Overview
Contextual-SQL Reward Model
ContextualAI/ctx-bird-reward-250121 is a 32.8 billion parameter reward model developed by Contextual AI, fine-tuned from Qwen-2.5-32B-Instruct. It serves as the scoring component of the Contextual-SQL system, which achieved the #1 position on the BIRD benchmark leaderboard in February 2025. This model's primary function is to rank candidate SQL queries by evaluating their execution correctness against a given database schema and natural language query.
Key Capabilities
- SQL Candidate Scoring: Ranks the quality of generated SQL queries based on their correctness.
- Enhanced Text-to-SQL Accuracy: Integrates into a multi-stage pipeline to select the best SQL candidate from multiple generations.
- Finetuned for BIRD Benchmark: Specifically trained on the BIRD dataset using a classification objective with hard negative mining to identify incorrect SQL candidates.
Good For
- Improving Text-to-SQL Systems: Essential for developers building or enhancing text-to-SQL solutions, particularly those aiming for high accuracy on complex datasets.

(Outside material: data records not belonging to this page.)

Every row gives one point. Each copy is the shape, with its points in the same order, turned, moved and blurred by noise. Say if it was mirrored as well.
(in the rows, 100 means zero)

Shape (8 x 2):
54	77
93	100
38	91
122	121
151	105
112	83
116	109
147	104
Copy 1 (8 x 2):
129	54
108	95
150	57
94	124
62	126
81	87
93	116
62	128
Copy 1 is: mirrored
Copy 2 (8 x 2):
100	55
96	96
82	47
89	134
116	152
120	112
99	127
113	150
Copy 2 is: only turned
Copy 3 (8 x 2):
147	150
128	110
169	149
115	77
80	76
102	114
112	90
83	79
Copy 3 is: only turned

Shape (6 x 3):
54	99	60
35	93	137
103	109	62
92	81	94
114	122	151
122	111	90
Copy 1 (6 x 3):
54	60	87
30	134	80
104	67	94
84	94	69
106	153	108
120	96	99
Copy 1 is: mirrored
Copy 2 (6 x 3):
107	153	138
113	166	60
106	101	129
86	120	100
124	89	52
112	79	104
Copy 2 is: mirrored

Shape (12 x 6):
84	122	126	92	45	115
81	82	149	56	122	129
75	99	96	103	102	134
96	120	138	82	115	98
105	64	120	139	137	95
56	111	40	118	18	35
106	93	112	126	113	90
63	123	133	85	122	120
75	84	120	78	98	114
127	87	90	102	124	100
65	99	69	94	34	65
102	75	117	142	114	85
Copy 1 (12 x 6):
107	97	149	76	108	61
122	146	103	102	161	111
106	126	114	110	91	98
92	105	122	92	146	118
79	135	79	58	91	146
20	61	110	81	66	6
77	110	101	67	101	120
93	136	142	111	131	116
109	127	101	100	127	91
96	91	75	92	101	135
62	77	105	90	95	24
74	123	83	55	95	124
Copy 1 is: only turned
Copy 2 (12 x 6):
114	120	127	62	72	61
124	34	94	63	95	89
141	94	93	102	91	87
84	70	90	81	95	75
111	86	70	94	166	87
115	164	185	144	111	14
96	100	90	97	135	81
115	63	76	86	78	61
131	70	110	84	103	72
95	87	102	113	131	114
127	130	173	113	104	38
102	104	83	92	158	76
Copy 2 is: mirrored

Shape (14 x 9):
109	35	173	114	116	74	60	68	66
89	53	119	134	68	95	115	140	76
92	82	89	103	48	118	74	93	101
108	85	111	94	85	83	84	113	53
96	123	65	97	83	62	67	53	121
62	117	77	85	104	82	104	76	97
117	142	119	107	151	94	116	110	129
107	104	113	74	117	93	109	93	143
91	73	109	96	139	33	81	140	62
73	69	107	60	75	90	110	93	39
76	102	115	74	65	109	64	97	167
128	19	99	89	123	114	141	136	73
110	85	84	134	113	119	134	79	123
71	60	120	119	77	122	37	88	65
Copy 1 (14 x 9):
125	65	80	100	163	173	39	113	156
52	98	88	96	137	157	112	118	108
78	78	79	55	129	93	102	86	113
98	106	80	77	103	151	87	95	128
110	59	117	72	77	62	81	91	148
107	95	87	97	77	72	81	123	119
95	79	99	166	72	103	62	63	103
114	74	81	145	107	81	94	73	124
107	141	123	123	99	157	75	115	158
121	118	45	70	104	133	104	134	124
73	77	67	105	140	44	94	62	147
128	114	94	127	146	168	133	103	73
99	48	110	123	111	101	95	104	66
85	97	78	46	159	121	46	105	121
Copy 1 is: mirrored
Copy 2 (14 x 9):
61	150	126	55	33	86	112	129	97
68	129	99	55	124	141	123	107	140
133	118	81	78	115	110	137	89	99
70	112	96	58	119	86	105	93	95
134	122	46	110	97	37	113	90	122
109	102	61	114	127	60	105	135	120
81	114	91	152	102	92	42	104	135
93	109	104	156	98	86	106	98	122
10	146	69	84	115	70	102	111	114
74	88	111	55	136	71	136	132	93
144	157	104	149	119	93	140	94	104
19	67	99	94	99	152	130	105	107
110	80	66	116	82	130	94	115	146
114	148	85	47	93	110	122	125	63
Copy 2 is: only turned

Shape (17 x 11):
96	69	97	120	103	76	138	124	105	71	116
93	142	94	145	52	94	134	109	127	106	96
67	118	105	83	124	128	112	91	58	123	120
120	64	83	106	103	150	64	73	137	137	75
128	102	67	77	96	147	95	84	115	56	89
92	74	148	85	105	104	100	91	108	63	132
97	89	98	97	117	100	144	82	137	101	126
71	149	116	139	98	127	71	45	115	115	73
105	130	139	117	51	145	145	44	68	78	99
101	87	110	119	76	142	106	81	105	60	75
133	122	107	123	90	148	118	124	87	92	84
141	102	75	102	84	72	70	68	92	125	148
134	139	122	117	112	78	130	89	139	105	110
94	74	82	136	51	151	67	93	85	86	116
140	144	131	140	73	119	110	72	132	107	150
110	105	86	97	122	123	103	83	132	140	81
63	113	143	73	83	71	77	95	70	81	107
Copy 1 (17 x 11):
113	84	114	126	101	109	88	39	89	70	69
104	75	104	116	99	121	136	43	126	152	99
126	78	131	126	97	96	77	112	115	84	158
71	91	130	21	94	70	89	98	102	112	113
48	55	131	94	115	92	76	113	87	117	86
119	62	119	97	155	95	93	79	82	62	101
106	108	158	108	127	90	95	59	89	96	96
121	79	96	80	129	59	107	101	141	161	138
63	61	85	131	149	97	104	62	96	127	171
63	43	100	92	121	67	96	70	100	111	106
91	29	113	91	94	126	73	65	100	127	124
96	143	92	73	127	145	77	108	112	101	97
132	94	128	103	131	121	94	54	84	151	96
57	60	82	73	111	105	99	86	144	71	109
101	86	118	79	162	148	99	53	123	147	122
107	99	148	64	85	83	92	87	96	134	113
152	70	73	123	130	98	119	117	85	74	113
Copy 1 is: mirrored
Copy 2 (17 x 11):
77	119	97	134	76	81	123	101	126	65	101
57	117	81	133	153	57	129	76	104	106	65
92	42	92	92	89	107	96	71	76	60	54
62	95	131	64	155	142	88	134	75	92	112
100	115	113	110	108	94	83	142	39	101	95
121	113	122	90	79	94	119	125	111	51	62
68	105	127	106	96	76	150	96	74	55	95
80	95	77	51	145	115	140	86	67	127	44
111	115	79	138	142	118	125	92	55	71	5
86	128	84	108	119	114	107	143	77	88	61
75	131	88	111	127	95	58	88	73	83	62
120	77	168	124	127	116	114	68	112	116	101
93	134	124	90	130	68	138	48	88	78	97
73	90	117	123	119	128	79	142	108	119	44
85	137	154	107	151	80	126	60	85	95	32
62	87	113	72	133	102	112	85	63	77	113
151	68	79	83	109	86	119	97	130	83	62
Copy 2 is: only turned

Shape (17 x 12):
54	57	126	114	98	95	125	73	90	80	123	55
113	118	72	96	120	125	16	90	121	122	167	106
117	149	162	115	140	95	96	56	75	94	116	158
107	93	81	107	135	73	91	106	111	129	113	113
83	99	86	73	110	77	115	83	142	55	46	106
118	100	152	119	115	147	132	113	132	138	58	132
58	132	157	110	88	72	85	126	148	67	82	127
89	127	118	81	138	104	130	108	138	76	129	133
94	88	83	109	83	60	130	106	60	76	45	116
126	63	100	105	111	57	142	127	49	83	90	112
128	148	61	99	119	93	123	129	137	102	78	100
135	130	97	111	138	109	145	94	66	160	104	101
89	91	110	57	120	85	101	89	87	74	115	92
76	140	77	55	134	82	104	113	121	96	97	100
112	114	159	91	89	137	126	29	87	120	95	120
67	77	118	115	129	135	113	132	90	71	98	163
117	143	118	103	132	116	74	72	71	88	74	92
Copy 1 (17 x 12):
97	115	108	60	80	85	100	119	144	96	63	34
101	46	131	102	74	50	87	156	34	108	107	120
120	93	124	165	44	102	123	143	151	110	127	127
103	95	123	122	89	63	94	77	86	86	91	104
67	64	137	102	82	133	56	53	148	105	74	94
123	81	144	141	131	105	131	70	138	153	142	76
126	53	128	114	113	92	40	108	187	99	109	106
121	45	106	104	84	94	117	88	145	116	81	132
78	150	94	118	96	133	52	61	136	97	95	95
110	176	106	103	98	113	95	66	120	98	74	115
126	56	103	122	102	133	80	46	80	96	102	113
127	113	89	158	94	113	149	84	74	104	103	84
88	94	119	99	86	110	94	119	121	103	46	107
101	45	97	132	99	108	75	83	104	97	50	115
78	92	127	138	86	136	154	140	144	115	128	67
103	107	97	101	95	66	89	85	154	177	97	122
110	90	126	153	58	136	77	129	100	127	97	85
Copy 1 is: only turned
Copy 2 (17 x 12):
167	51	86	118	97	105	114	119	83	125	110	108
39	150	59	167	110	82	105	144	98	119	121	88
67	89	95	94	84	43	145	57	71	104	118	30
85	131	127	126	81	77	137	117	94	130	107	116
104	79	148	64	77	66	98	159	78	88	68	110
106	119	151	69	45	114	122	112	122	128	127	25
92	93	121	58	58	79	76	111	58	70	157	101
116	128	87	83	51	46	123	121	89	82	106	78
123	83	175	85	106	82	90	74	88	111	62	118
132	97	141	95	75	74	108	54	104	150	62	128
95	178	139	72	84	87	115	132	72	108	73	97
112	150	125	101	104	105	175	75	106	138	79	61
102	81	79	97	85	76	114	110	104	102	75	117
89	133	106	88	82	85	131	131	89	62	77	120
103	66	99	71	122	85	139	101	121	120	113	14
126	99	132	135	31	69	81	86	115	85	105	62
61	93	105	100	99	108	122	95	60	105	67	52
Copy 2 is: mirrored
Copy 3 (17 x 12):
155	117	73	88	132	49	94	146	104	53	95	68
119	140	77	122	75	120	46	69	65	131	82	123
134	132	124	61	56	141	114	108	58	83	55	39
84	125	76	138	103	118	117	96	86	88	72	86
119	105	71	118	51	101	152	141	161	69	99	78
74	75	107	88	35	78	129	118	72	33	44	89
166	109	97	112	40	66	183	91	91	97	79	79
136	76	85	105	69	114	120	84	118	94	41	49
92	108	116	88	113	109	165	132	128	60	130	75
87	111	123	75	150	110	145	105	136	48	82	81
84	76	119	158	67	132	127	122	125	96	72	96
59	87	124	108	114	133	95	141	60	76	51	65
122	120	72	70	106	99	109	121	130	113	76	75
105	92	78	115	75	100	126	118	128	140	81	65
126	86	93	39	54	116	103	161	48	53	63	78
99	91	106	72	67	66	116	53	104	63	99	43
108	139	140	88	55	104	95	150	91	97	85	70
Copy 3 is: only turned

Shape (17 x 12):
51	87	93	84	97	119	71	89	141	94	112	126
78	97	37	75	92	130	63	145	123	135	120	100
108	69	73	108	115	105	161	78	105	79	131	95
116	134	95	68	104	102	86	94	64	80	113	99
77	129	120	66	117	81	90	51	137	87	75	107
73	58	49	92	139	102	148	74	92	94	58	133
85	132	82	107	150	87	69	118	117	115	46	119
144	93	72	145	113	84	92	125	81	114	47	74
121	89	89	105	138	80	95	126	129	126	136	77
133	135	105	115	124	153	148	140	89	114	103	159
62	106	109	71	103	122	142	114	63	98	84	139
141	125	45	94	54	76	154	104	80	130	112	129
151	74	95	73	125	49	105	67	124	58	125	111
59	143	37	105	80	62	115	124	59	68	122	112
126	96	108	103	57	127	98	67	68	95	85	82
62	80	69	138	56	109	108	132	127	98	35	145
128	95	128	129	77	119	92	55	75	133	123	124
Copy 1 (17 x 12):
71	107	137	120	95	117	65	112	89	107	105	136
56	72	97	160	72	93	60	120	83	77	47	122
77	57	107	76	116	141	135	124	79	97	96	75
109	96	94	85	103	78	122	82	105	75	61	132
100	109	140	81	126	75	96	109	95	65	151	133
49	131	117	60	109	132	112	150	84	70	89	56
102	121	97	78	112	66	31	114	85	56	95	95
103	82	30	75	130	101	65	119	144	66	84	75
128	38	80	114	81	108	73	109	75	76	102	83
117	103	71	97	164	88	103	130	39	127	48	88
79	128	89	71	103	80	118	135	66	132	74	119
64	68	79	126	139	59	152	99	111	110	77	46
145	60	153	85	105	122	126	113	127	70	111	70
43	65	114	59	90	49	99	74	108	110	46	88
86	102	59	92	137	123	134	95	143	97	91	140
32	127	91	97	129	99	37	150	134	135	87	87
107	111	64	112	141	130	119	52	95	117	116	108
Copy 1 is: mirrored
Copy 2 (17 x 12):
123	160	120	111	89	106	74	87	136	68	98	119
113	134	72	117	104	111	92	101	146	42	167	91
96	89	132	141	75	113	68	131	92	121	132	136
76	114	64	104	130	112	78	107	79	84	96	132
77	162	127	111	99	105	119	115	105	72	53	157
127	136	156	116	102	150	94	162	91	120	116	103
142	137	85	85	135	114	155	127	122	78	94	131
130	72	64	137	138	87	137	157	116	119	96	95
124	98	73	129	82	62	121	119	92	76	135	135
101	49	103	39	96	129	118	77	98	126	121	101
102	114	106	94	88	168	93	99	79	91	85	91
60	53	129	137	151	119	108	104	82	83	138	85
93	98	134	124	108	48	69	147	62	72	86	158
115	96	83	161	165	167	77	78	88	71	132	141
61	100	76	136	114	92	73	113	118	118	60	78
151	96	136	127	122	144	116	106	166	78	87	67
81	113	104	117	112	60	96	67	94	138	82	82
Copy 2 is: mirrored
Copy 3 (17 x 12):
82	71	85	180	75	107	114	95	97	96	96	70
138	77	130	159	89	98	129	63	85	148	97	62
102	134	140	114	58	137	87	118	155	95	85	109
129	118	87	113	127	117	85	91	76	73	109	83
94	104	72	145	80	85	123	127	83	31	104	110
129	58	141	123	58	149	107	119	118	56	59	130
126	49	121	101	58	82	128	82	66	54	125	104
124	89	134	28	69	106	142	94	96	95	111	90
104	120	128	108	75	61	113	51	134	93	101	88
128	106	128	100	48	129	46	79	57	116	135	152
135	70	99	131	92	122	48	121	88	101	96	129
139	146	173	100	105	108	102	126	51	132	72	109
84	166	104	103	65	111	102	88	102	42	39	77
144	87	156	126	115	104	60	136	78	88	102	35
107	129	78	82	123	146	121	127	95	124	111	108
89	27	126	107	40	119	125	157	62	132	99	88
48	128	106	102	127	136	109	86	87	118	124	126
Copy 3 is: mirrored
Copy 4 (17 x 12):
91	131	101	79	80	103	115	115	134	109	143	60
109	175	116	103	88	88	133	56	131	117	84	46
98	109	163	153	88	96	94	134	71	111	109	91
78	101	85	118	130	75	124	112	83	79	76	60
71	108	112	55	129	94	92	131	91	68	145	73
34	149	141	127	90	87	52	121	85	132	119	105
57	148	100	47	138	113	69	106	128	107	62	89
78	103	136	95	126	69	75	82	128	120	33	125
137	111	137	93	112	128	94	85	88	115	63	80
116	175	73	140	100	103	87	148	96	78	49	136
49	151	80	119	62	86	89	129	76	77	85	82
72	148	151	147	111	86	153	87	67	70	70	139
98	60	126	128	145	129	100	99	68	107	127	94
18	127	144	136	100	118	153	123	114	82	54	48
89	85	109	110	103	22	124	113	95	88	84	106
48	150	122	93	53	85	91	103	179	91	105	133
112	101	94	87	98	54	150	137	73	119	85	135
Copy 4 is: only turned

- Integrating into Multi-Stage Pipelines: Designed to be used as part of a larger system that generates and then validates SQL queries.
- Benchmarking and Research: Useful for researchers and practitioners working on text-to-SQL tasks, especially those interested in reward model approaches.
This model is not a standalone text-to-SQL generator but a crucial component for validating and selecting the most accurate SQL outputs within a comprehensive system. For the complete Contextual-SQL pipeline, including SQL generation, refer to the Contextual-SQL GitHub repository.